Does anyone have any idea how to debug this error or to solve this problem? Thanks in Advance!

Command:
python -m torch.distributed.launch --nproc_per_node=2 main_dino.py --arch resnet50 --optimizer sgd --weight_decay 1e-4 --weight_decay_end 1e-4 --global_crops_scale 0.14 1 --local_crops_scale 0.05 0.14 --data_path /home/ma/uname/dataset/imagenet/train --output_dir /temp

Error message:
/home/ma/uname/maanaconda3/envs/mdetr/lib/python3.8/site-packages/torch/distributed/launch.py:163: DeprecationWarning: The ‘warn’ method is deprecated, use ‘warning’ instead
logger.warn(
The module torch.distributed.launch is deprecated and going to be removed in future.Migrate to torch.distributed.run


Setting OMP_NUM_THREADS environment variable for each process to be 1 in default, to avoid your system being overloaded, please further tune the variable for optimal performance in your application as needed.

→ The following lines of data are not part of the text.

Each row of a before or after table is a point. The points were changed in one or more steps. Then noise was added and the rows were shuffled. The steps act on how far a point lies along the listed directions, d1 being the first. Write out the steps. A step turns or swaps two directions, mirrors them in a line or flattens them onto one, adds a multiple of one to another, or multiplies one. Angles are multiples of 10 degrees, from the lower direction toward the higher: turns from -170 to 170, lines from 10 to 170 but not 90. Use the fewest steps. Two steps may share a direction if one is a turn and the other turns, adds or multiplies; they go together, in the order done. Otherwise the lowest direction goes first.
In the rows, 128 means zero.

Directions:
(1): [125 167 175]
(2): [ 76 150 106]
(3): [160 169  96]
Before:
[[128 130 114]
 [119 140 123]
 [140 128 117]
 [113 132 109]
 [126 134 117]
 [111 131 111]
 [170 114 162]
 [119 136 123]
 [129 131 117]
 [114 138 113]
 [147 124 137]
 [120 121 176]
 [116 138 114]
 [105  99 137]]
After, 14 rows:
[[107 132 137]
 [114 129 134]
 [ 76 148 122]
 [103 134 116]
 [132 173 133]
 [ 96 134 109]
 [ 79 149 126]
 [179 125  95]
 [130 121 147]
 [106 131 127]
 [171 102 144]
 [249  73 155]
 [ 83 137 118]
 [ 79 143 112]]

WARNING:torch.distributed.run:–use_env is deprecated and will be removed in future releases.
Please read local_rank from os.environ('LOCAL_RANK') instead.
INFO:torch.distributed.launcher.api:Starting elastic_operator with launch configs:
entrypoint : main_dino.py
min_nodes : 1
max_nodes : 1
nproc_per_node : 2
run_id : none
rdzv_backend : static
rdzv_endpoint : 127.0.0.1:29500
rdzv_configs : {‘rank’: 0, ‘timeout’: 900}
max_restarts : 3
monitor_interval : 5
log_dir : None
metrics_cfg : {}

INFO:torch.distributed.elastic.agent.server.local_elastic_agent:log directory set to: /tmp/torchelastic_q72lm7ip/none_glcjvhtd
INFO:torch.distributed.elastic.agent.server.api:[default] starting workers for entrypoint: python
INFO:torch.distributed.elastic.agent.server.api:[default] Rendezvous’ing worker group
/home/ma/uname/maanaconda3/envs/mdetr/lib/python3.8/site-packages/torch/distributed/elastic/utils/store.py:52: FutureWarning: This is an experimental API and will be changed in future.
warnings.warn(
INFO:torch.distributed.elastic.agent.server.api:[default] Rendezvous complete for workers. Result:
restart_count=0
master_addr=127.0.0.1
master_port=29500
group_rank=0
group_world_size=1
local_ranks=[0, 1]
role_ranks=[0, 1]
global_ranks=[0, 1]
role_world_sizes=[2, 2]
global_world_sizes=[2, 2]

INFO:torch.distributed.elastic.agent.server.api:[default] Starting worker group
INFO:torch.distributed.elastic.multiprocessing:Setting worker0 reply file to: /tmp/torchelastic_q72lm7ip/none_glcjvhtd/attempt_0/0/error.json
INFO:torch.distributed.elastic.multiprocessing:Setting worker1 reply file to: /tmp/torchelastic_q72lm7ip/none_glcjvhtd/attempt_0/1/error.json
Using cache found in /home/ma/uname/.cache/torch/hub/facebookresearch_xcit_master
Using cache found in /home/ma/uname/.cache/torch/hub/facebookresearch_xcit_master
| distributed init (rank 0): env://
| distributed init (rank 1): env://
[W ProcessGroupNCCL.cpp:1569] Rank 0 using best-guess GPU 0 to perform barrier as devices used by this process are currently unknown. This can potentially cause a hang if this rank to GPU mapping is incorrect.Specify device_ids in barrier() to force use of a particular device.
[W ProcessGroupNCCL.cpp:1569] Rank 1 using best-guess GPU 1 to perform barrier as devices used by this process are currently unknown. This can potentially cause a hang if this rank to GPU mapping is incorrect.Specify device_ids in barrier() to force use of a particular device.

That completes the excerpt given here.